A key focus investment area, according to him, is technology and operations, where the group plans to invest close to RM1.2 billion in FY22 as it commits to accelerating its digital transformation and further strengthen its technology and operational resilience.

In addition, he said the group will intensify efforts to advance its environmental, social and governance (ESG) agenda, in line with the group’s commitment to mobilise RM30 billion in sustainable finance by 2024.

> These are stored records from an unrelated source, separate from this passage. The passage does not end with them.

Below are the code and all the weights of a small trained network. Each question names an input and a class and asks about switching units off, where a switched-off unit gives its printed mean instead of its output.

import numpy as np


def w(rows, s, z=0):
    codes = np.array(rows[::2]) - 128.0
    scale = np.full(codes.shape[1], s)
    scale[-1] = z or s
    return codes * scale


def norm(h):
    return h / np.sqrt((h * h).mean(-1, keepdims=True) + 1e-5)


def f(y):
    return y / 2 * (1 + np.tanh(0.7978845608 * (y + 0.044715 * y**3)))


def log_softmax(a):
    a = a - a.max(-1, keepdims=True)
    return a - np.log(np.exp(a).sum(-1, keepdims=True))


def net(x, mask):
    res = np.array(x, float).reshape(1, 5) / 4 @ E
    u = 0
    for l in range(4):
        y = f(norm(res) @ A[l][:, :-1].T + A[l][:, -1])
        res = res + np.where(mask[u : u + 5], y, B[l][:, -1]) @ B[l][:, :-1]
        u += 5
    return log_softmax(norm(res)[-1] @ U[:, :-1].T + U[:, -1])


A, B = {}, {}
E = w([
[166,128,19,203],'x0',
[213,99,224,162],'x1',
[114,245,82,148],'x2',
[135,200,208,38],'x3',
[255,82,72,19],'x4',
],0.007)
A[0] = w([
[151,173,89,77,131],'L0N0',
[216,160,183,81,73],'L0N1',
[115,30,89,52,209],'L0N2',
[137,49,229,117,131],'L0N3',
[89,254,172,80,253],'L0N4',
],0.025,0.0035)
B[0] = w([
[126,152,3,77,186],'L0N0',
[243,82,129,201,217],'L0N1',
[149,213,217,164,248],'L0N2',
[54,57,73,68,236],'L0N3',
[15,104,187,51,254],'L0N4',
],0.03,0.013)
A[1] = w([
[70,181,99,252,191],'L1N0',
[115,105,195,89,49],'L1N1',
[93,164,188,157,112],'L1N2',
[89,24,110,181,4],'L1N3',
[193,154,174,112,27],'L1N4',
],0.02,0.0048)
B[1] = w([
[164,22,126,123,254],'L1N0',
[71,126,87,62,229],'L1N1',
[181,91,249,103,240],'L1N2',
[150,103,29,201,242],'L1N3',
[201,117,166,48,186],'L1N4',
],0.019,0.0062)
A[2] = w([
[81,126,118,188,2],'L2N0',
[82,135,179,25,193],'L2N1',
[123,80,81,134,53],'L2N2',
[110,58,73,139,17],'L2N3',
[128,1,137,91,197],'L2N4',
],0.021,0.0027)
B[2] = w([
[150,104,185,140,128],'L2N0',
[107,172,118,252,229],'L2N1',
[138,98,102,140,169],'L2N2',
[149,68,98,121,186],'L2N3',
[148,109,88,208,251],'L2N4',
],0.023,0.017)
A[3] = w([
[5,123,200,26,90],'L3N0',
[69,126,164,67,110],'L3N1',
[111,46,188,60,252],'L3N2',
[164,111,170,115,5],'L3N3',
[89,104,141,93,155],'L3N4',
],0.021,0.0018)
B[3] = w([
[3,90,248,107,254],'L3N0',
[87,150,185,164,180],'L3N1',
[192,179,94,160,171],'L3N2',
[174,174,126,162,156],'L3N3',
[148,166,163,182,158],'L3N4',
],0.021,0.009)
U = w([
[10,159,176,131,164],'0',
[247,189,189,149,68],'1',
[153,55,36,178,247],'2',
[147,226,41,45,2],'3',
],0.015,0.0029)

Each question gives the input, the list of numbers given to net, and the class t.
The units are the neurons (one row each of A and B). Each row of codes is followed by its name. A weight is (code - 128) times the scale printed after its matrix; where a second scale follows, it is the last column's (A, B and U).
mask holds one flag per neuron, layer by layer. A switched-off neuron (its flag False) gives its mean, the last column of its row in B, instead of its output. The means were averaged over made-up inputs and are rounded, as every weight is.
A unit's drop is (log p(t) with every unit on - log p(t) with that unit switched off) / (log p(t) with every unit on - log p(t) with every unit switched off).
The circuit of an input: a set's keep is (log p(t) with only the set's units on - log p(t) with every unit switched off) / (log p(t) with every unit on - log p(t) with every unit switched off). Starting from the 12 units with the biggest drops (on a tie, the unit counted first), units are removed one at a time, each time the one whose removal leaves the highest keep (on an exact tie, the one counted first), for as long as the keep stays at least 0.8.
circuit, biggest first: the units of the circuit, biggest drop first
k most important neurons: the k neurons with the biggest drops, biggest first
k most important neurons of layer l: the k neurons of layer l with the biggest drops, biggest first
drop of u: that unit's drop, to one decimal
input [4,6,-3,3,-6], class 2: most important neuron => [L0N4]
input [2,0,1,8,4], class 2: 4 most important neurons of layer 0 => [L0N1, L0N2, L0N4, L0N0]
input [-4,-8,-6,-5,-3], class 1: circuit, biggest first => [L0N4, L0N2]
input [-3,-7,-1,-5,2], class 1: circuit, biggest first => [L0N4, L0N2]
input [7,-8,5,4,5], class 3: 2 most important neurons => [L0N0, L0N3]
input [-3,6,-3,-4,8], class 1: 3 most important neurons => [L0N2, L0N4, L0N1]
input [7,-7,0,-8,8], class 1: circuit, biggest first => [L0N3, L0N2]
input [0,4,6,-4,7], class 1: 2 most important neurons => [L0N3, L0N1]
input [3,5,-5,-8,8], class 1: 2 most important neurons => [L0N2, L0N4]
input [-4,5,7,6,8], class 2: 2 most important neurons => [L0N1, L0N2]
input [0,1,7,-3,5], class 3: 2 most important neurons of layer 1 => [L1N0, L1N3]
input [-2,-2,-6,-1,-4], class 2: 2 most important neurons => [L0N4, L0N3]
input [0,-6,-6,-7,-4], class 1: 2 most important neurons of layer 0 => [L0N4, L0N3]
input [-4,-7,-6,-4,8], class 1: circuit, biggest first => [L0N2]
input [3,-7,-5,-3,8], class 1: 2 most important neurons of layer 0 => [L0N2, L0N4]
input [-6,-5,-2,-6,-7], class 2: 2 most important neurons => [L0N2, L0N4]
input [-7,4,1,3,1], class 2: drop of L0N1 => 1.4
input [-8,2,-8,7,-5], class 2: drop of L2N1 => 0.1
input [2,5,-1,-8,7], class 1: drop of L0N4 => 0.2
input [-2,-1,-8,-2,6], class 1: circuit, biggest first => [L0N2]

“Based on this, the group’s key headline targets for FY22 include core ROE of 8.5% to 9%, loan growth of 5% to 6%, CIR of below 49% and maintaining our common equity tier 1 (CET1) ratio above 13%,” he said.

However, he noted that the group’s reported ROE performance will likely be sustained at 7% to 8%, affected by the one-off Cukai Makmur introduced in Malaysia for 2022.

CIMB closed four sen or 0.71% higher at RM5.71 on Monday, valuing the group at RM57.96 billion.

Over the past one year, the counter has risen 35.31%.